Face à cette situation, le gouvernement de transition haïtien semble impuissant. Le ministre des Finances Alfred Métellus reconnaît que "le problème est qu'aux États-Unis, n'importe qui peut acheter une arme". La police nationale, avec un budget annuel de seulement 51 millions de dollars, ne peut rivaliser avec des gangs qui génèrent 120 millions par an rien qu'en taxant les conteneurs à la frontière dominicaine.

L'échec de la communauté internationale

La Mission multinationale de soutien à la sécurité (MSS), dirigée par le Kenya et approuvée par l'ONU, peine à endiguer la violence depuis son arrivée en juin dernier. En désespoir de cause, le gouvernement haïtien a recours à des mercenaires américains et des drones kamikazes pour cibler les chefs de gangs.
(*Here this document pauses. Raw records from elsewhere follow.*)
Rotation paths and how fast each direction turns (deg/step)
Each turn is a multiple of 5 degrees from 10 to 175, or 0.
Each row of a path follows its step; steps can be skipped.

step 5: [ -6  10  -3  -5  13 -13   3  -9   9  12   2  -7 -11  -9 -13   2   6   0
  -2  10   3   6  16  11  -9   7   1   9  -2   6   4   1  -3  -8  13   3
  -2  -6  -5 -11  -2  -1 -20  -5  -9   3   9  -8  -6   5 -16  -3   5 -25
   0  11   0 -13   9   7   3  -8  -6   6   5  12  14  -5 -10  10]
step 12: [  4 -12  -9   0 -18 -20   1  11  -7   9   7 -12 -16   4 -11  -1  -2  -5
   4  -6  -4  -8   2  -1 -11  -4   7   3   2 -15 -14   1  -9   5  18   7
   2   9  -3   0  -5  15  -5 -11  -2   5   3  -5  -1  11  14  11   4  -1
  17   3  -3  -5   6   3  -1  -5  -3 -17   3   5  -6   6 -20   9]
step 16: [  7 -19   3  -3   5  10   5   2  10   7  11   2 -11  -8  -6  -6  -9 -16
   1  -1  -4   5   0  -5 -20   4   1  -6   3   4 -12   0  14 -19  -1   8
   9   9  -1 -14 -15   3  -5   9   0  -3   5 -12  -5  20  -2   6   1   4
  -7   2  -4 -15   9  13   6 -13   4   1  -2   8   9  -8 -11   7]
step 22: [ -1   3   2  -1  10   7   8  -3   7   7  18  -2  -4   7 -12  -1   0  -4
  -2  -3  -6   0  -6   5   0  -3   3  -6 -15  13 -14  -5   5  -3  17 -14
  -2  -3  -9  -2  -5  -4   1  -1 -12   6  12 -12 -10   7   3  -3  -1  -3
 -14  12  -5 -25  -8   6  14 -17   2   2   2  16   3  -7 -12  13]
step 25: [  0  -2   6   3  11  -3   9   7  -6  -2  10  -3 -19  -5 -16  12  -6   2
  -4   5  15   2  -8   2 -11  -2  -3  13  -5   8  -6  -3  -7  -6  19 -12
 -13   6  -6  -8 -10  -8   5   3  -1  13   8 -12 -21   6   1   7  -1  -1
 -17   0  10 -19 -11   8   7  -1   7  -5   0   0   0  -9 -14   0]
step 27: [-12  12  11   5  -6  11   1  11  -2  10  10  10 -19   2  -6  -9  -5  -1
  -8   8  -7   4 -12   9  -9 -13  16  -5   6  -2   2  -1  15  -7  14 -12
   3  -4   4   0   1   8  -3  -3  -9  -3  -7 -10 -30  -4  -5   4   7   3
  -9  -3   2  -5  -1   2  15 -15  -4  -1   7   6   4   2  -3  -5]
step 29: [  1  -7  -4   5 -16  -5   6  -4  -4  10   9  -5 -16  -5   0 -10   0  -5
  11   0  -2 -16   3   6 -12 -10   8  -8  -2  -9   4  -3   8 -10  17 -11
  -9   0   9  -4  -7   2  10   0   6   0  10 -14 -20  13  -6   7   7  -7
   6   7   3  11  -6  -4   5  11   6 -18  -7   4   1  20 -11  -2]
step 30: [  2  -6   5   3 -10  -1   3  14  -9  -3   7   7 -22  -9   4 -10   3  13
  -5   7   5  10  -2   1 -18   5  10  -5  11  -3  -9  -1  13  -3  22  -3
  -3   2  -1 -18   0   1  -4  10   2   3   7  -4 -20  10  -2   0   7 -10
  -3  -4  -2   0  -7   6  14 -13  -5  -7   1   8  11   8  -4 -18]
[-3  0 -2 -3  1  2  2  1 -1  0  1  0 -1 -3  0  2 -2  4 -3 -1 -2  3  1  2
  0 -2 -2  0  0 -2  1  3  3 -4  2 -1  1 -3 -3 -1  5 -1 -3  1  3 -1 -2  4
 -1 -3  1 -1 -1 -3  3 -2 -3 -2  0  1 -3 -1 -1  0  2 -3 -2  7 -2  3]  115
[-1  0  1 -1  2  1  0  1  1  1  3 -4  0  1  2  3  1 -3 -2 -3  2 -1  2  0
 -5  5  1 -3 -1 -1 -3  0 -2 -1 -1 -1  2  0 -4  3  3  0  1  2  1  3  0  0
 -5  2 -4 -1  4  2  2  0  1  3  2  0 -2  4  1  2 -3 -3 -1 -1 -2 -4]  80
[-1 -2  2  0  0  4  1  1 -1  1  2  3 -1 -1  2 -2  0 -2  3 -1 -1  0  2 -2
  2  2 -3 -5 -2  1  1  0 -1  2  0 -1 -2 -2 -2 -1 -2  1 -2 -6 -1  1 -2 -1
 -3  2 -1 -1 -1 -4 -7 -3 -1  3  4  2  1 -4  2  2  3 -4  0  2  1 -2]  135
[-2 -3  1 -2  0  2  3  0 -1 -3 -2  2 -1  1  3  3 -2 -3 -2  0  0 -8 -2  5
  3  2  0  2 -2 -1 -2  2 -5  0  2  2 -2  1  2 -1 -1  0  0  0  0 -2  0  2
  0  1  5  1  2 -4  0  0 -3  0  1 -1 -1  3 -1  0  2  1 -5 -1  0 -1]  130
[ 1 -4  1  2 -3 -2 -2  4 -2 -1  0 -1  3 -3  2  4 -2 -1  0  0 -3  5 -3 -2
 -1 -1  1  1  0 -4 -4 -2 -2 -1  3  2  0 -2 -3 -4 -2 -3  2  1  1  3  0  1
 -1  3  2  2 -4  1 -3  4 -2  3  1  2  0  2  1  0 -2  1  0  1  2  1]  80
[ 1 -2  0  2 -2 -5  3 -3 -1 -2  0 -2  2  0  0 -2  5  2 -1 -1  1  0  1  1
 -2  3  2 -2  0  3 -2  2 -2  2  1  0  0 -3 -3  2  3  2  0 -1  0  1  6  0
  2  2  3 -3 -1 -1 -1  2 -3 -1 -1  0  2 -2 -2  3  1  3 -2  7  1 -1]  40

L'embargo sur les armes imposé par l'ONU en octobre 2022 et la désignation de la coalition Viv Ansanm comme organisation terroriste par les États-Unis n'ont eu que peu d'effet. Les contrôles douaniers américains ne vérifient que moins de 5% des exportations, selon un ancien responsable du Département de la Sécurité intérieure.

Un enjeu académique et éthique

Cette enquête soulève des questions fondamentales pour la communauté universitaire. Comment un État peut-il s'effondrer sous le poids d'armes légalement vendues dans un pays voisin? Quelle responsabilité portent les États-Unis dans cette crise humanitaire? Le chercheur Romain Le Cour Grandmaison trace l'évolution des gangs, de milices politiques à véritables armées autonomes, un phénomène qui mérite une analyse approfondie.

Pour les étudiants en relations internationales, en droit ou en sciences politiques, le cas haïtien illustre tragiquement les limites de la gouvernance régionale et du droit international. Il questionne également le rôle de la diaspora haïtienne, prise entre solidarité communautaire et complicité involontaire dans le trafic d'armes.

Alors que le mandat du conseil présidentiel de transition expire en février 2026, sans perspective d'élections crédibles, Haïti semble au bord du gouffre. Comme le souligne Volker Türk, Haut-Commissaire des Nations Unies aux droits de l'homme, les mois à venir "testeront la capacité de la communauté internationale à prendre des mesures plus fortes et coordonnées". Pour la jeunesse universitaire haïtienne et caribéenne, comprendre ces mécanismes n'est pas qu'un exercice académique – c'est une question de survie nationale.